History

Back in 2002 I wanted to time-shift radio programs for later listening and also to listen in the car. Since a computer can automatically record at the appropriate times, this was the obvious choice of method. All I had to do was to connect up the sound card to the tuner, set up Linux cron jobs and I would have WAV files which I could then convert to MP3. After a few months it occurred to me that I should also save details of what was broadcast so that I could later find out details of the program, the songs and the artists. So after the recording I would save a copy of the web page of the program details. So began a practice that has continued to the present day. I even recorded programs during vacations as my Linux workhorse is on 24/7 so I only needed to keep the tuner on.

Technology

Some comments about the technology I used that has evolved over the years. In the early days I played some of the files at more convenient times. I also copied others onto cassette tape to play in the car. When car cassette players dwindled I switched to copying the programs onto a personal MP3 player connected to the AUX input of the car CD player. At the time car MP3 CD players were rare and audio CD R/Ws too slow to burn. Eventually I got a car MP3 CD player and I started making MP3 data CDs to listen in the car. But that is also going the way of the dodo and I'm down to my last CD R/W discs. I'll probably switch to one of: 1. a flash drive containing the files (the player has a USB slot), 2. a personal player connected to the AUX input, 3. a smartphone beaming the audio via Bluetooth to the player. The first method would seem to be a direct replacment, but for some reason with flash drives it takes much longer for the player to find the restart point after starting the car.

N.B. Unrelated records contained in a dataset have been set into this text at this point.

Here is a tiny trained network, its code and every weight. The questions are about switching its units off for an input and a class, where a switched-off unit gives its printed mean instead of its output.

import numpy as np


def w(rows, s, z=0):
    codes = np.array(rows[::2]) - 128.0
    scale = np.full(codes.shape[1], s)
    scale[-1] = z or s
    return codes * scale


def f(y):
    return y / 2 * (1 + np.tanh(0.7978845608 * (y + 0.044715 * y**3)))


def log_softmax(a):
    a = a - a.max(-1, keepdims=True)
    return a - np.log(np.exp(a).sum(-1, keepdims=True))


def net(x, mask):
    res = np.array(x, float).reshape(1, 3) / 4 @ E
    y = f(res @ A[0][:, :-1].T + A[0][:, -1])
    res = res + np.where(mask, y, B[0][:, -1]) @ B[0][:, :-1]
    return log_softmax(res[-1] @ U[:, :-1].T + U[:, -1])


A, B = {}, {}
E = w([
[174,227,33,106,81,153,210],'x0',
[203,117,80,196,152,250,107],'x1',
[31,132,81,144,58,193,48],'x2',
],0.013)
A[0] = w([
[201,106,123,166,155,169,95,11],'n0',
[147,164,63,146,88,81,201,22],'n1',
[111,194,134,100,111,160,183,109],'n2',
[140,173,90,130,124,113,136,133],'n3',
[104,101,226,173,193,107,99,118],'n4',
[116,116,169,40,76,54,141,13],'n5',
[142,149,78,110,132,105,173,129],'n6',
[82,152,164,75,102,101,156,92],'n7',
[246,108,158,84,207,36,185,72],'n8',
[84,132,153,110,96,77,163,5],'n9',
[63,153,92,104,70,122,65,107],'n10',
],0.013,0.0017)
B[0] = w([
[244,145,192,75,147,212,207,203],'n0',
[81,141,173,63,156,101,109,199],'n1',
[50,132,148,75,215,38,147,178],'n2',
[83,77,133,93,184,103,90,166],'n3',
[51,129,185,16,191,68,29,237],'n4',
[245,192,153,87,133,180,195,207],'n5',
[88,68,137,92,172,91,108,176],'n6',
[173,145,174,151,80,139,166,185],'n7',
[117,8,90,254,20,70,96,254],'n8',
[212,189,188,143,190,185,185,181],'n9',
[108,70,63,243,13,155,124,216],'n10',
],0.0086,0.018)
U = w([
[119,82,105,236,60,114,98,253],'0',
[71,123,147,57,173,94,85,103],'1',
[247,155,148,123,131,170,153,35],'2',
],0.015,0.0023)

Each question gives the input, the list of numbers given to net, and the class t.
The units are the neurons (one row each of A and B). Each row of codes is followed by its name. A weight is (code - 128) times the scale printed after its matrix; where a second scale follows, it is the last column's (A, B and U).
mask holds one flag per neuron, in row order. A switched-off neuron (its flag False) gives its mean, the last column of its row in B, instead of its output. The means were averaged over made-up inputs and are rounded, as every weight is.
A unit's drop is (log p(t) with every unit on - log p(t) with that unit switched off) / (log p(t) with every unit on - log p(t) with every unit switched off).
The circuit of an input: a set's keep is (log p(t) with only the set's units on - log p(t) with every unit switched off) / (log p(t) with every unit on - log p(t) with every unit switched off). Starting from all 11 units, units are removed one at a time, each time the one whose removal leaves the highest keep (on an exact tie, the one counted first), for as long as the keep stays at least 0.8.
units of the circuit, in order: the units of the circuit, biggest drop first
unit that matters most: the unit with the biggest drop
k most important neurons: the k neurons with the biggest drops, biggest first
drop of u: that unit's drop, to one decimal
input [-6,4,0], class 1: units of the circuit, in order	[n4]
input [7,-8,-8], class 0: 4 most important neurons	[n8; n0; n4; n6]
input [4,1,3], class 1: 2 most important neurons	[n8; n2]
input [2,0,1], class 1: 2 most important neurons	[n8; n10]
input [4,-1,3], class 1: 2 most important neurons	[n8; n2]
input [-6,6,2], class 1: 3 most important neurons	[n4; n5; n9]
input [8,-4,-7], class 1: 3 most important neurons	[n1; n2; n10]
input [-6,-7,-6], class 2: 4 most important neurons	[n5; n9; n10; n7]
input [-8,8,1], class 1: 2 most important neurons	[n4; n5]
input [-7,2,-7], class 0: 3 most important neurons	[n8; n1; n2]
input [-7,-8,5], class 2: 2 most important neurons	[n5; n9]
input [3,-5,-2], class 2: 2 most important neurons	[n5; n4]
input [4,7,6], class 2: 2 most important neurons	[n8; n0]
input [3,-5,5], class 0: 3 most important neurons	[n10; n0; n4]
input [-5,-7,-1], class 2: units of the circuit, in order	[n5]
input [-4,8,7], class 2: 2 most important neurons	[n0; n8]
input [-1,-4,-4], class 0: 2 most important neurons	[n8; n0]
input [7,5,-2], class 1: drop of n0	0.0
input [2,-1,0], class 1: units of the circuit, in order	[n8; n0]
input [-2,-3,-6], class 0: drop of n8	2.8
input [-8,0,-8], class 0: drop of n8	7.7
input [-3,-8,-8], class 0: drop of n0	0.4
input [8,1,-5], class 1: unit that matters most	n1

The sound source also changed over the years. In the beginning I used a hifi tuner. Then FM radio cards became available and I installed one in my PC. The signal path was still analog though, a jumper cable between the audio out of the tuner to the audio in of the sound card. Finally when the programs were moved off the AM and FM bands to DAB+ I bought DAB+ radios to feed the sound card.

A few years ago I changed the compression method from MP3 to AAC for better quality, but I still generate MP3s on the side for consumption in the car.

So my history is a reflection of the progress in technology over the last 2 decades.

Methodology

When I saved the mp3 files the naming scheme I used was: program-YYYYMMDD.mp3. Later on when more than one program could be recorded in a day I appended HH. So it's possible to tell when a program was recorded without looking at the timestamps, which can be altered by copying. But it appears I have been careful to preserve the ctime attribute through generations of workhorses copying from HD to HD.

The HTML files are saved with the htm extension, originally as named on the website, but later I switched to saving them with the date and hour encoded in the filename. Fortunately there is metadata in the HTML that records the date. But not in all cases.

Algorithm

The desired output is an index.html file containing a table with one row for each program, with links to the playlist HTML file and the audio MP3 file(s), the date and a description of the program. Note that we are not doing a high volume of data processing since we only parse the HTML files and only handle the MP3 files by name, so run time isn't an issue. Here is a example of desired output:

Data structures

We need two main data structures. First, a dictionary of MP3 files, keyed by date. Note that a date could have more than one MP3 file, as some programs had two segments broadcast at different times on the day. so the mp3files attribute is actually a list. Second as each HTML file is parsed, create an associative array of the attributes (title, HTML file link, description). The keys of this associative array are fixed, i.e. "title", "htmfile", "description".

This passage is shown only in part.